The whole garden cake was a big hit with the boys and they all chose some of the critters as part of the party favors.

Cake by Cassandra K., Middletown, OH

Dirt Cake

This dirt cake was my son’s 2nd b-day cake! He was enamored with crawly bugs; it was also the year of the cicada, so it seemed fitting!!

I created a dirt cake in a bucket with fun fruit bugs. What made it extra fun was that I made a caterpillar sandwich loaf (rolls baked together so that they formed a snake on the tray, cut and filled with lunch meat) and ants on a log to go with the theme.

Cake by Kim E., Tasmania, Australia

Dirt Cake

My daughter wanted a DIFFERENT kind of cake for her “family” Birthday celebration… (she has a cake as well for her party with her friends)…so the idea of a DIRT CAKE was VERY APPEALING….

I first lined the pail with cello wrap…

I mixed together 1/2 cup softened butter, an 8 ounce pkg. softened cream cheese, and 1/2 cup confectioner sugar.
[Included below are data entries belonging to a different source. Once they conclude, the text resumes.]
A small network was shown many inputs. Here are its activations along a few directions, one row for each input.
Each table varies a few parts of the input and shows all the possible inputs, shuffled.
A made-up example of a description, with smaller parts first: one of 5 places around a ring, together with either a single point or (one of 2 separate values, together with one of 4 places along a line) or one of 9 places around a ring.
Shared parts are said once, and a part with two or three values counts as separate values.

Other details of the inputs vary at random and push rows far along two fixed directions, the same in every table; ignore that.

Table:
x1: [ 38  33   4   2  22   3   3  34   2 -19  -3  12 -41  58   0 -10]
x2: [ 43 -16  -8 -12  19   5 -19   0 -18  25 -10  -3  19  24   3  24]
x3: [ 44  47   3  -6   8 -12  -8  33   6  -8 -27  22 -53   4   4 -24]
x4: [ 35  49  -4   2  25 -22  -5  31   6 -24 -18  18 -46   6  16 -27]
x5: [ 26 -28 -18 -21  28  -3 -26 -21   2  15  17   3   1  -9  29 -14]
x6: [ 45  54   3  -4   9 -19  -8  29   0  -2 -27  13 -46   4   4 -28]
x7: [-97 -65  14   7 -58  17  27 -58   3  22  21 -27  67 -52 -27  27]
x8: [ 24 -91 -28 -44  25  12 -52 -44  -1  42  11  -4  49 -44  22  27]
x9: [-89  79  30  61 -58 -13  66  25  11 -48   3  -7 -23  -5 -31 -29]
x10: [ 39 -26  -9 -14  25  13 -22   4  -8   7  -6   5  13  23   1  28]
x11: [-89   1  22  41 -41  10  57 -11  -6 -28   9 -23  34  18 -35  23]
x12: [-74  61  46  53 -67  13  78  17   9 -34   1  -8 -24  49 -53  -8]
x13: [-95 -59  13   8 -58  10  28 -60  -3  28  21 -37  74 -52 -26  23]
x14: [ 41  46   0  -7  14 -10 -10  33  13 -19 -24  21 -52   3   4 -23]
x15: [ 28 -16 -15 -25  34 -11 -31  10   0   1 -18  11   7 -28  18  12]
x16: [ 17 -92 -30 -45  33   5 -51 -42  -3  38  15  -4  52 -42  29  27]
x17: [ 31 -16 -17   1  30   7 -21   9 -22   7   7  -3  21  22  18  22]
x18: [ 33  38  -8   4  11  -6  -6  12   9  -2  27  10 -51  20  23 -49]
Description of these inputs: one of 3 separate values, together with one of 6 places along a line.
Q: The inputs of x11 and x4 match in every part but the choice among 3 separate values. If x12 is changed in the same way as x11 into x4, which row does it become?
A: x3
Q: Start at x13 and move only the place on the line of 6, one step at a time. The first step leads to x7. Which rows follow, in order?
A: x8, x16, x5, x18

Table:
x19: [ 55 -18 -22 -22  22   1 -44   3 -11  26 -11   8  -1 -21  19   6]
x20: [-62 -35  14   3 -31  -6  20 -23  -9  19  -9 -23  52 -38 -19  27]
x21: [ 49 -27 -18 -20  23  12 -38  -9  -5  28  10   5  -6  -2  24  -2]
x22: [ 59  -7 -16 -24  25  -9 -38  -2  -8  31 -10   7   9 -17  23   8]
x23: [-92  59  34  45 -54 -12  71   4   6 -44  14 -19 -19  11 -30 -32]
x24: [-64 -43   7  -5 -27  15  15 -30  13   4  10 -16  42 -22 -20  21]
x25: [ 57 -26 -17 -16  37  15 -24   9 -16  17  -4   6  11  46  10  31]
x26: [ 50 -22 -16 -26  23   0 -42   5  -4  19 -11  22  -1 -24  17  13]
x27: [ 39  81  18  24  -3   3  26  58   0 -32 -23  13 -57  73 -21 -20]
x28: [-68 -39   4   9 -12  -4  22 -32  -4 -11   2 -21  52 -39 -10  25]
x29: [ 45  -8 -21 -14  39 -11 -35  -3  -8  18   7   6  11 -11  36  -1]
x30: [ 23  81   9  36  13  -3  29  57  -2 -41  -5  13 -62  79  -7 -22]
x31: [ 50 -24 -15 -34  31  -1 -30 -14  -9  26   3   4  -1   9  23  -5]
x32: [ 12  78  10  14   9 -10  13  42  24 -42  -1  20 -80  35   3 -52]
x33: [-64 -35   8  -4 -31   4  10 -20   5  -1  -8 -16  47 -44 -27  32]
x34: [-63 -50   8   5 -35  18  15 -33   5   9  21 -11  46 -32 -17  26]
x35: [-69 -41  -2  12 -23   4  13 -20  -2  -8  18 -12  50 -46 -11  25]
x36: [-81  54  38  50 -71   2  68  -6  19 -20  23 -18 -20  22 -39 -35]
x37: [ 53 -21 -15 -30  33 -11 -33  -6  -5  16 -29  12   0 -14  15   9]
x38: [ 19  74   5  28  -2  -8  11  37   9 -29   9  12 -73  30  10 -54]
x39: [ 52 -31 -12 -31  35  -1 -28 -16   3  17  -7   8  -4   5  21   0]
Q: The inputs of x24 and x33 match in every part but one. If x36 is changed in the same way as x24 into x33, which row does it become?
A: x22
Q: What do these inputs look like to the network?
A: one of 3 separate values, together with either a single point or one of 6 places around a ring
Q: List by row number the other rows that have the choice among 3 separate values in common with x35.
A: x23, x28, x29, x30, x32, x38
Q: Which other rows does x20 become when the choice among 3 separate values takes its other values? List them by row number.
A: x23, x31
Q: Which other rows does x39 become when the choice among 3 separate values takes its other values? List them by row number.
A: x28, x37

Table:
x40: [ 35  51   6  21   9   4  15  30  -4 -22  -3   9 -43  63  -8 -15]
x41: [-55  -5  19  13 -43   3  28 -17   0   6  -6 -13  23 -22 -28   9]
x42: [ 27  59   7   8   1 -14   2  33   9 -15 -11  13 -53  11   2 -35]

In another bowl I then made up 2 (3.5 ounce) packages of instant vanilla pudding using 3 1/2 cups milk and mixed the pudding with 1 (12 ounce) container of frozen whipped topping that I had thawed…I then combined the pudding mixture with the cream cheese mixture. Then in the pail starting with some crushed Oreo cookies, and then the pudding mixture… I repeated the layers….the final layer being the crushed cookies… I then stuck some sour worms in for effect…we scooped out the cake using a new and clean child’s sand spade…

I chilled the cake for about 4 hours before hand which helped it to “set”…. everyone LOVED the cake..!!

Cake by Sandra R., Peoria, IL

Dirt Cake

Read Sandra’s “Party-Tale”: The story behind the cake…

Cake by Amanda W., Spokane, WA

Dirt Cake

For this cake I used a devil’s food cake mix and baked it in a bundt cake pan. When I went to take the dirt cake out of the pan, the top of it stuck to the pan, so I just filled the hole in the center with the remaining cake, which worked just fine.

I ground up chocolate cream-filled Oreo cookies in the food processor to make the “dirt”. I used the new melt and pour frosting and poured it over the dirt cake. Then I sprinkled the cookie crumbs all over the dirt cake.

For the construction cones, I used orange frosting from the can (I practiced on a paper plate first; the flat attachment works best). I just bought some little construction trucks to put on top. It was so funny, because when my 2-year-old son saw the dirt cake, he wanted to play trucks in it. So I handed out pieces of dirt cake as quickly as I could, and then let him go at it!